Using Direct Memory Access (DMA) in STM32 projects
In many microcontroller projects, you need to read and write data. It can read data from the peripheral unit like ADC and write values to RAM. In another case, maybe you need to send chunks of data using SPI. Again you need to read it from RAM and continuously write to the SPI data register. When you do this using processor – you lose a significant amount of processing time. Most advanced microcontrollers have a Direct Memory Access (DMA) controller to avoid occupying the CPU. As its name says – DMA does data transfers between memory locations without the need for a CPU.

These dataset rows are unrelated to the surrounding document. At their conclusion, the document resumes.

One vector is turned by the same rotation once a tick. Each row is the vector after some number of ticks, and that number follows the row.
The counts run from 0 to 165.
[140 146 155 156 152 126 144 156 156 100 189 117 129 134 128 106 170 128
 128 118 135 150 130 140 155 185 101 128 171  79 152 138]	151
[144 142 157 164 163 128 128 157 156 130 176 123 131 125 106 122 173 128
 131 119 132 163 132 124 140 187 116 131 176  76 157 144]	144
[139 150 143 145 143 133  98 151 126 156 120 136 136 153  72 152 152  90
 166 154 141 180  98 125  90 162 160 124 156 101 141 152]	125
[149 138 157  95  99 118 151 143 125 101 155  99 141 174 167 123 135 123
 124 152  54 139 105 123 152 153 159 165 113  96 141 112]	29
[163 150 123  80 130 137 144 107 128 121 132  96 113 154 153 127 105  92
 168 153  74 134  80 146  99 141 149 163 116  82 130 125]	44
[122 159 125 111  92 123 104 156  99 128 109 137 141 184  97 141 140  92
 158 168 144 161  87 140 110 152 167 106 135 109 117 159]	112
[129 153 109 107 142 182 151 122 112 189 144 122 114 112 143 148 130 123
 115 110 114 118 135 108 108 147  96 107 156  45 125 151]	71
[162 150 123  80 134 137 143 109 127 124 130  93 108 149 153 126 105  95
 170 149  80 137  81 145  98 140 153 158 115  82 129 124]	45
[128 130 166 130 116 137 144 145 133 137 151 124 164 144 136 158 160 133
  93 148  60 148 166  86 158 152 152 151 122  88 154 107]	13
[159 154 118  82 142 148 143 103 128 142 127  99 103 140 143 136 103  85
 171 145  85 131  82 141  86 139 143 151 124  74 125 129]	49
[132 152 108 108 137 182 150 121 112 181 143 126 114 109 146 148 130 125
 119 110 113 117 137 106 113 148 100 102 156  43 124 152]	72
[105 160 119 105  61 127 128 167  80 114 123 137 140 193 133 130 145 107
 133 161 137 145 100 140 139 149 142  91 133 101 106 162]	102
[143 142 158 164 162 126 137 158 159 126 178 123 129 124 113 117 173 131
 131 118 136 157 131 129 148 192 109 130 177  80 159 143]	146
[144 139 157 162 165 133 112 153 151 152 156 131 132 126  86 140 173 113
 139 130 135 174 119 119 117 182 137 131 174  83 158 143]	137
[146 147 159 161 156 125 142 158 162 110 186 115 125 126 122 109 173 133
 129 117 134 154 134 131 153 187 107 130 173  74 154 141]	149
[125 131 167 126 111 138 142 150 131 130 155 122 163 148 138 153 157 136
  93 145  55 147 163  90 156 155 155 154 123  87 153 110]	15
[109 133 157 137 130 157 137 133 128 153 129 135 164 126 111 185 158 122
 100 150  73 149 183  80 127 146 152 144 125  89 149 107]	5
[107 163 117  98  61 129 133 163  80 113 126 140 140 191 138 130 145 114
 125 159 136 137 107 139 139 149 137  91 133  97 107 162]	100
[144 135 159 106 100 126 147 149 126 102 158 108 147 168 164 127 145 128
 110 149  54 139 128 111 157 157 157 157 114  88 145 116]	25
[103 156 112 108  87 161 151 160  83 149 150 135 127 152 157 133 148 140
  98 121 123 118 137 113 151 149 101  83 151  61 114 160]	86
[112 161 124 105  79 122 116 167  87 121 112 135 139 191 109 140 139  99
 153 169 139 153  88 138 121 151 156  98 132 107 112 161]	108
[123 155 107 108 129 179 153 131 108 183 146 126 117 116 149 142 139 129
 110 110 118 118 141 105 122 146  93  98 155  45 125 153]	75
[162 146 135  82 116 121 147 118 129 105 139  94 122 166 161 125 111 100
 158 157  68 134  84 145 121 144 157 165 111  86 133 118]	39
[126 156 134 127 113 125  98 158 112 140 101 139 140 170  80 149 142  83
 163 165 140 172  87 134  95 157 170 115 144 111 132 154]	118
[137 134 163 114  99 128 146 149 129 115 159 112 155 161 157 141 150 132
 101 150  52 142 143 107 163 158 153 154 117  86 153 112]	21
[146 140 158 162 167 138 113 153 154 150 163 128 133 128  90 138 169 113
 140 126 132 173 121 124 123 183 131 136 176  79 153 143]	138
[131 159 141 139 131 114 161 137 147  60 185 109 116 145 148  94 148 123
 143 126 143 132 124 163 160 171  99 124 154  85 127 138]	161
[140 147 153 152 142 124 156 150 156  89 190 113 121 139 138  97 160 136
 131 118 141 140 127 145 159 182 104 126 169  76 145 141]	154
[105 157 113 107  90 160 152 160  87 152 148 131 129 147 154 133 147 140
  97 119 126 118 138 116 152 145  97  89 150  62 116 160]	85
[133 130 165 119 102 130 150 155 125 116 158 113 155 160 154 140 153 136
 100 145  54 143 145  97 161 152 155 155 118  90 150 108]	20
[164 148 120  85 139 139 142 103 125 132 128  98 107 147 150 133 105  88
 172 146  78 138  82 148  92 140 149 156 120  80 127 123]	47
[146 140 158 165 165 135 119 158 157 147 160 125 131 125  91 131 169 117
 137 125 135 172 124 121 124 181 129 130 175  77 157 147]	139
[153 142 147  91 105 119 150 133 128  97 149  97 133 176 169 121 125 113
 139 155  61 135  94 133 140 148 157 166 109  91 135 116]	33
[128 130 164 125 106 133 146 149 131 124 158 119 161 154 146 148 155 135
  95 145  55 142 156  92 158 156 152 154 121  89 150 112]	17
[100 158 113 109  84 156 150 159  87 149 151 139 131 156 157 131 146 136
  97 124 127 119 138 119 148 151 101  83 147  68 117 163]	87
[144 142 155 156 160 136 104 152 143 161 136 131 137 133  75 145 164 102
 154 141 135 175 113 121  99 171 144 133 167  87 153 149]	132
[ 98 161 118 104  65 139 145 165  78 125 143 135 134 177 153 127 144 130
 113 139 133 126 119 128 159 149 121  83 137  84 110 160]	94
[105 163 120 104  65 125 129 165  80 117 123 138 141 189 135 128 142 115
 131 160 133 135 104 136 141 150 140  97 132  99 109 161]	101
[164 150 130  86 124 130 144 108 126 115 130  93 112 159 160 126 109  95
 163 153  69 136  81 145 108 139 155 163 110  84 129 121]	42
[151 133 155 100 100 119 153 145 128 102 157 101 140 172 164 126 139 122
 124 152  52 135 113 123 155 151 158 167 111  88 143 116]	28
[133 165 132 133 127 114 162 125 147  50 177 110 116 149 149  95 140 115
 156 137 144 128 121 172 148 169 103 121 147  89 120 135]	165
[116 130 162 136 125 152 141 144 128 150 141 129 162 137 125 174 160 129
  88 145  65 148 178  82 143 150 151 144 123  87 151 106]	9
[112 157 111 112 106 170 154 149  98 162 152 136 123 134 155 137 146 139
 100 112 123 119 141 106 141 147  97  89 155  55 122 157]	81
[124 153 106 108 136 177 152 127 108 184 143 127 115 111 148 142 139 126
 113 110 115 118 139 109 116 145  94 100 157  44 125 152]	73
[168 156 121  84 142 141 145 100 128 137 128  99 108 145 149 136 107  91
 171 147  80 136  84 141  87 138 143 156 123  73 124 128]	48
[121 158 128 115  95 120 102 159  97 130 106 143 140 180  97 145 139  86
 163 167 140 162  87 142 107 154 165 106 137 108 117 157]	113
[118 156 107 113 119 175 153 141 100 175 152 126 120 125 152 140 145 137
 101 112 123 116 143 108 131 146  93  91 155  47 121 158]	78
[158 155 112  90 156 165 141  96 128 163 121 104 104 118 137 143 107  93
 161 135  97 132  95 131  82 139 126 142 137  67 127 135]	56
[148 141 156 162 153 129 135 155 161 121 181 120 129 128 118 115 171 131
 127 118 133 154 129 131 150 185 111 133 178  70 153 145]	147
[101 160 115 109  80 155 152 160  86 141 147 134 135 159 155 127 151 136
  98 125 127 115 135 116 155 152 105  86 146  67 110 163]	88
[105 139 155 140 137 158 132 125 125 160 117 133 160 123 104 188 150 119
 102 157  82 147 182  80 122 140 151 138 122  87 142 102]	2
[145 155 108 105 154 176 146 105 123 186 130 114 103 105 134 150 120 107
 142 118 107 127 120 121  85 143 109 122 150  48 127 143]	64
[124 159 132 117  98 122 102 153  98 132 107 141 141 178  93 149 139  89
 160 169 139 167  84 140 103 153 163 107 137 108 119 158]	114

Low and medium-density ST32 microcontrollers have a single 7-channel DMA unit, while high-density devices have two DMA controllers with 12 independent channels. In STM32VLDiscovery, their ST32F100RB microcontroller with a single DMA unit having 7 channels.
DMA controller can do automated memory-to-memory data transfers, also do peripheral to memory and peripheral-to-peripheral. DMA channels can be assigned one of four priority levels: very high, high, medium, and low. And if two same priority channels are requested simultaneously – the lowest number of the channel gets priority. DMA channel can be configured to transfer data into the circular buffer. So DMA is an ideal solution for any peripheral data stream.
Programming DMA controller
Simply speaking, programming DMA is relatively easy. Each channel can be controlled using four registers: Memory address, peripheral address, number of data, and configuration. And all channels have two dedicated registers: DMA interrupts the status register and interrupts the clear flag register. Once set, DMA takes care of memory address increment without disturbing the CPU. DMA channels can generate three interrupts: transfer finished, half-finished, and transfer error.
As an example, let’s write a simple program that transfers data between two arrays. Let’s do the same task using DMA and without it to make it more exciting. Then we can compare the time taken in both cases.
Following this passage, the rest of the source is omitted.